# RMI Kommunication zw. Servlet und EJB



## klaus dieter (16. Jan 2004)

Hallo Zusammen,

ich habe heute in der Schule ein Projekt bekommen, bei dem ich ein Servlet programmieren muss, das Daten von einer Website einliest und diese dann an ein EJB weiter gibt, dieses stellt berechnungen an und gib das Ergebnis wieder ans Servlet zurück, das dann dieses wieder dem Browser übergibt.

Das mit dem Servlet und der Website ist nicht das Problem.

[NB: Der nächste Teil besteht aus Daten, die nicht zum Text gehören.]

Below is a small trained network, with its code and all its weights. Each question gives an input and a target symbol and asks what happens when units are switched off, that is, made to give their printed mean instead of their output.

import numpy as np


def w(rows, s, z=0):
    codes = np.array(rows[::2]) - 128.0
    scale = np.full(codes.shape[1], s)
    scale[-1] = z or s
    return codes * scale


def norm(h):
    return h / np.sqrt((h * h).mean(-1, keepdims=True) + 1e-5)


def f(y):
    return np.maximum(y, 0)


def softmax(a):
    e = np.exp(a - a.max(-1, keepdims=True))
    return e / e.sum(-1, keepdims=True)


def log_softmax(a):
    a = a - a.max(-1, keepdims=True)
    return a - np.log(np.exp(a).sum(-1, keepdims=True))


def net(x, mask):
    ids = ['αβδεζηθλμξπστφψω'.index(c) for c in x.split()]
    T = len(ids)
    res = E[ids] + P[:T]
    u = 0
    for l in range(2):
        r = norm(res)
        for j in range(2):
            rows = slice(4 * j, 4 * j + 4)
            q, k, v = (r @ M[l][rows].T for M in (Q, K, V))
            z = softmax(np.where(np.tri(T) > 0, q @ k.T / 4**0.5, -1e9)) @ v
            o = O[l][rows]
            res = res + np.where(mask[u + j], z, o[:, -1]) @ o[:, :-1]
        u += 2
        y = f(norm(res) @ A[l][:, :-1].T + A[l][:, -1])
        res = res + np.where(mask[u : u + 4], y, B[l][:, -1]) @ B[l][:, :-1]
        u += 4
    return log_softmax(norm(res)[-1] @ U[:, :-1].T + U[:, -1])


Q, K, V, O, A, B = {}, {}, {}, {}, {}, {}
E = w([
[165,187,138],'α',
[124,135,143],'β',
[93,173,153],'δ',
[108,155,153],'ε',
[160,129,113],'ζ',
[110,139,148],'η',
[161,136,121],'θ',
[97,113,106],'λ',
[116,126,124],'μ',
[101,110,108],'ξ',
[163,130,114],'π',
[114,121,120],'σ',
[164,2,149],'τ',
[114,145,140],'φ',
[111,118,117],'ψ',
[111,128,121],'ω',
],0.03)
P = w([
[3,228,33],'0',
[146,95,79],'1',
[195,27,254],'2',
[116,117,35],'3',
[184,74,240],'4',
[118,130,37],'5',
[166,97,237],'6',
[122,129,39],'7',
[152,128,252],'8',
[131,129,36],'9',
[161,134,233],'10',
[142,116,30],'11',
],0.0089)
Q[0] = w([
[112,127,124],'0.h1',
[95,142,222],'0.h1',
[175,61,195],'0.h1',
[179,173,84],'0.h1',
[2,76,121],'0.h2',
[125,177,67],'0.h2',
[127,129,97],'0.h2',
[179,166,158],'0.h2',
],0.01)
K[0] = w([
[209,178,49],'0.h1',
[232,228,193],'0.h1',
[194,80,170],'0.h1',
[24,254,140],'0.h1',
[130,170,98],'0.h2',
[191,111,152],'0.h2',
[204,109,170],'0.h2',
[131,96,179],'0.h2',
],0.0094)
V[0] = w([
[188,151,1],'0.h1',
[136,79,151],'0.h1',
[170,187,122],'0.h1',
[171,88,182],'0.h1',
[53,36,181],'0.h2',
[87,57,97],'0.h2',
[129,135,122],'0.h2',
[131,128,187],'0.h2',
],0.0077)
O[0] = w([
[147,142,148,46],'0.h1',
[73,111,176,50],'0.h1',
[182,65,181,137],'0.h1',
[117,255,217,7],'0.h1',
[117,70,147,115],'0.h2',
[189,156,133,106],'0.h2',
[121,130,122,139],'0.h2',
[242,178,176,105],'0.h2',
],0.0046,0.0017)
A[0] = w([
[103,55,216,161],'0.n1',
[12,254,122,3],'0.n2',
[53,165,244,172],'0.n3',
[46,98,131,65],'0.n4',
],0.0067,0.004)
B[0] = w([
[116,60,193,202],'0.n1',
[150,58,2,191],'0.n2',
[105,77,121,255],'0.n3',
[185,237,236,150],'0.n4',
],0.0075,0.0052)
Q[1] = w([
[114,118,191],'1.h1',
[95,9,134],'1.h1',
[109,101,124],'1.h1',
[85,115,201],'1.h1',
[127,158,185],'1.h2',
[87,97,71],'1.h2',
[4,110,215],'1.h2',
[150,151,68],'1.h2',
],0.013)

Das EJB eigentlich auch nicht das Problem, nur stehe ich bei der Kommunikation zwischen den Servlet und dem EJB ein wenig auf dem Schlauch...

Kann mir jemand kurz mal erklären, wie das grundsätzlich geht oder kennt jemand eine Website, auf der das Prinzip erklärt wird???

Danke schonmal im Voraus.


----------



## Pulvertoastman (16. Jan 2004)

Wobei hast du denn jetzt Probleme? 

Die Kommunikation mit einem EJB unterscheidet sich nicht von der Kommunikation einer Anwendung mit einem EJB.

Schau ml hier:
http://java.sun.com/j2ee/1.4/docs/tutorial/doc/EJB4.html#wp79902


----------



## klaus dieter (17. Jan 2004)

nach diesem Prinzip versuche ich es schon zu realisieren, nur irgendwie Funktioniert das nicht.

Jetzt nochmal kurz zu dem Aufbau des Programms...

Das EJB und das Servlet sollen auf zwei getrennten Rechnern laufen, deshalb habe ich auch zwei Programmpaket.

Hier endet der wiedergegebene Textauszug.